Playful Arts Festival
Wobble Garden

Nice interaction I also see at Wobble Garden by Robin Baumgarten. He explains to the players what to do and as soon as they start, the ice is broken. They laugh, something happens between them. Curator Iris Peters explains that Playful Arts is looking for a layered interactivity. 'It has to be more than: you press a button and something happens. We are used to using mainly our perception and hearing when it comes to art. 'It is a completely different experience when you engage all your senses and actively participate yourself. Because the audience gives their own interpretation, the work is also different every time.'

Curators Zuraida Buter (l) and Iris Peters (r), photo Anthea Moys

She and partner in crime Zuraida Buter want to bring together different fields and disciplines. 'I come from the visual arts and Zuraida from game design. Performance artists know very well how to involve the audience in their work and game designers are constantly testing, refining and improving their work. We think creators can learn from each other.'

Resistance

Professionals have found the festival by now. Lorenzo Pilia is here for the second time. He himself is a curator/organiser of games festivals in Berlin. The games here are a lot more experimental than he is used to. 'This is a really unique festival,' he says. 'It succeeds very well in bringing art, performance and games together. Even though it is very accessible, it is a difficult target group. For many gamers, it's too arty.'

He himself felt some resistance at Chair_Jump_Chute. 'Gaming you usually do alone.

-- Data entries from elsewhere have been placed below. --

Each row below holds a small network's activations on one input, seen along a few directions.
Each table varies a few parts of the input and shows all the possible inputs, shuffled.
Descriptions start from the smaller parts, as in this example, which fits no table here: one of 8 places around a ring, together with either a single point or one of 9 places along a line or (one of 3 separate values, together with one of 4 places along a line).
Shared parts are said once, and a part with two or three values counts as separate values.
In the rows, 128 means zero.

Other details of the inputs shift rows strongly along three fixed directions, in all tables alike. That doesn't count.

Rows:
row 1: [111 115 126 104 148 190 130 170 142 136 130 125 110]
row 2: [139 155 134 121 131 164 130  95 149  95 128  97 140]
row 3: [129 123 142 163 106 143 114 122 129 116 135 131 146]
row 4: [140 134  86  88 160  71 140 134 113 154 103 129 106]
row 5: [120 113 108  97 145  79 144 146 113 151 125 150 120]
row 6: [126 120 149 164 104 141 117 119 131 117 133 131 141]
row 7: [132 129 145 136 134 217 122 136 148 101 129  82 134]
row 8: [136 118 137 165 110 153 111 119 125 116 140 137 147]
row 9: [140 152 131 129 124  94 146  73 132 105 128 131 134]
row 10: [121 112 101 114 133 113 116 172 116 169 104 135  93]
row 11: [119 129 141 142 115 120 136 100 130 107 152 151 160]
row 12: [131 147  91  92 165 143 144 118 145 120 109  98 111]
row 13: [129 145 136 120 128 111 147  94 131 104 147 142 157]
row 14: [118 132 141 146 114 104 124 120 122 122 149 134 158]
row 15: [124 134 113  99 139  80 132 146 123 146 126 130 122]
row 16: [132 131 109  87 167 137 161 124 146 119 104  89  98]
row 17: [135 107 145 162  96 127  99 160  99 153 132 155 130]
row 18: [130 111 124 149 115  77 132 121 115 140 122 155 121]
row 19: [138 140 112 103 149 149 127 120 133 119 120 108 116]
row 20: [126 127 151 140 109 145 124 120 124 118 155 152 151]
row 21: [121 107 136 134 129 191 120 163 133 137 118 122  96]
row 22: [120 102 141 162 103 131 102 162 111 163 125 152 112]
row 23: [128 161 131 123 124  91 136  91 140 108 146 128 158]
row 24: [132 108 133 133 116 108 114 160 106 165 116 142 107]
row 25: [133 128 141 148 104 103 116 117 116 137 127 147 131]
row 26: [111 114 148 160 104 127 103 152 118 137 150 149 146]
row 27: [138 128  88  93 161  93 143 134 123 142 105 117 109]
row 28: [122 103 136 121 137 188 119 178 133 145 111  99  99]
row 29: [119 165 130 114 146 162 142 100 168  91 140  91 148]
row 30: [139 151 132 132 123  88 150  75 126 107 129 131 138]
Description of these inputs: one of 5 places around a ring, together with either one of 2 separate values or one of 4 places along a line.
Changing only the place on the ring of 5 turns row 23 into row 14. The same change can be made to row 2. Which row results?
Answer: row 7
Change only the choice among 2 separate values in row 15. List by row number the other rows that result.
Answer: row 13
Start at row 6 and move only the place on the ring of 5, one step at a time. The first step leads to row 22. Which rows follow, in order?
Answer: row 25, row 24, row 28
List by row number the other rows that have the place on the ring of 5 in common with row 18.
Answer: row 3, row 6, row 8, row 11, row 26

Rows:
row 31: [100 138 119  85 161 213 111 185 161 108 147  72 146]
row 32: [114 113  64  49 180 102 140 193 118 192  97 140  83]
row 33: [101  85 170 171  95 167 128 160 114 147 160 184 135]
row 34: [165 133 115 148 102  51 127  72 100 132 107 157 143]
row 35: [141 124 119 179 105 156  99 109 126 112 131 127 152]
row 36: [134 145 102 139 136 106 147  60 147  88 119 111 143]
row 37: [138 160  69  38 192  67 179  97 130 135 112 134  97]
row 38: [139 132 153 100 162 242 159 135 162  98  94  44  80]
row 39: [136 171 144 107 133 101 199  18 150  73 151 142 161]
row 40: [ 94 140 106  56 186 147 157 155 174 102 130  82 118]
row 41: [104 155 139 144 116  85 128  95 139  90 175 144 196]
row 42: [105  74 122  79 149 111 112 251 102 195 125 161  79]
row 43: [117  79 171 211  68 148 120 118 117 125 138 161 143]
row 44: [147 141 152 142 119 219 111 125 124 110 166 141 160]
row 45: [169 125 132 162 107 180  98 105 122 106 127 121 136]
row 46: [120 119  97  66 150  71 107 206 104 181 129 144 115]
row 47: [172 176 104 144 118  31 130  59 109 118 111 119 139]
row 48: [156 123 157 182  97 196 113  78 129  81 142 128 146]
row 49: [114 162 133 138 133 110 169  44 151  75 167 149 172]
row 50: [110 116 171  87 144 227 141 172 162 103 145  93 129]
row 51: [138 136  73 107 158  75 121 157 117 167  84  92  89]
row 52: [ 91  94 157 162  88  47 128 155 105 155 161 193 167]
row 53: [163 143 151 172  95 121 106  99 106 125 110 116 138]
row 54: [ 99 161 128 163  75  13  93 108 129 163 124 156 134]
row 55: [120 142 100  92 167 204 128 154 148 125 137 109 127]
row 56: [104 120 141 118 104 170  61 217 137 188 103 119  59]
row 57: [142 169  66  64 187 116 171  65 173  89  77  53 121]
row 58: [133 159  69  89 174  34 160 103 133 139  83  87  96]
row 59: [124 140 104 135 139  20 155  90 122 134 107 125 115]
row 60: [103 109 150 161  86  76  90 170 101 159 162 180 182]
row 61: [139  72 174 186  78 172 117 139 105 137 126 162 113]
row 62: [152 150 170 180 104 148 138  58 136  78 136 107 144]
row 63: [116  92 124  78 134 114  97 228 100 192 126 146 112]
row 64: [121 112 124 118 164 239 137 135 174  91 113  74 101]
row 65: [143 179 109 131 141  91 147  61 146  99 102  72 147]
row 66: [144 121 133 134 103  94 119 131  87 167 142 194 145]
row 67: [156 150 174 189 103 201 114  76 136  76 141  96 145]
row 68: [116  85 172 155  91 154  78 209  96 161 170 177 144]
row 69: [145  98 119 153 106  45 133 107  95 146 116 180 108]
row 70: [112  82 133 145 124 112 126 192 107 178  93 123  77]
row 71: [126 126 113  55 185 185 162 152 147 129 121 113  80]
row 72: [113 125 154 163 117 215 121 130 134 107 171 149 156]
Changing only one part turns row 56 into row 54. The same change can be made to row 38. Which row results?
Answer: row 70
Changing only one part turns row 72 into row 37. The same change can be made to row 49. Which row results?
Answer: row 71
What do these inputs look like to the network?
Answer: one of 2 separate values, together with either a single point or (one of 4 places along a line, together with one of 5 places along a line)
Start at row 65 and move only the place on the line of 4, one step at a time. The first step leads to row 57. Which rows follow, in order?
Answer: row 32, row 60

Rows:
row 73: [137 142  88  67 162  40 167 106 122 146  99 130  97]
row 74: [132 107 134 146 133 222  97 175 143 135  93  69  84]
row 75: [123 101 144 156 110 172  96 177 105 150 149 155 135]
row 76: [105  95 154 147 114 176 101 188 126 145 141 136 129]
row 77: [145 147 121  91 164 207 154  96 160  82 122  80 129]
row 78: [122  73 192 222  58 164  88 167  94 144 164 182 153]
row 79: [116 148  65  46 173  42 144 146 131 158 111 127 113]
row 80: [110 177 139 133 126 118 150  57 168  69 153 104 187]
row 81: [121  74 161 183  96 196 105 177 111 150 136 160 106]
row 82: [146 151 150 147 127 231 108 118 157  93 111  57 116]
row 83: [114  99 108  71 165 160 119 224 122 181 103 116  65]
row 84: [154 123 100 163 103  33 101 120  88 167 102 155 120]
row 85: [130 120  84  79 161  33 170 117 119 150  92 133  93]
row 86: [112 148 150 102 144 237 120 148 173  96 144  77 135]
row 87: [110 113 103  57 175 157 124 215 135 167 105 103  74]
row 88: [129 104 102 124 117  21 133 145  86 190 107 193  88]
row 89: [144 155 187 201  67 100 132  35 121  73 178 162 207]
row 90: [149 182 109 100 161 150 177  23 169  56 127  91 148]
row 91: [115 118 124 152 106  46 130 122 106 149 136 170 138]
row 92: [145 119 164 210  63  79 108  89  86 125 173 200 194]
row 93: [131 195 108  89 163 105 163  44 167  61 144  90 176]
What do these inputs look like to the network?
Answer: one of 3 separate values, together with either a single point or one of 6 places along a line
Changing only the choice among 3 separate values turns row 75 into row 83. The same change can be made to row 84. Which row results?
Answer: row 82
Change only the choice among 3 separate values in row 73. List by row number the other rows that result.
Answer: row 77, row 85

Here you are in the middle of a public space, which feels a lot less private. I prefer to be a spectator at these kinds of works. Once I got over that, I really enjoyed it. It is very challenging to explore the content of this work myself.' Creator Marloeke van der Vlugt says many people find it very liberating. 'There is a playful person in everyone.'

Good to know Good to know

Playful Arts Festival is an initiative of Wave of Tomorrow and Zo-ii.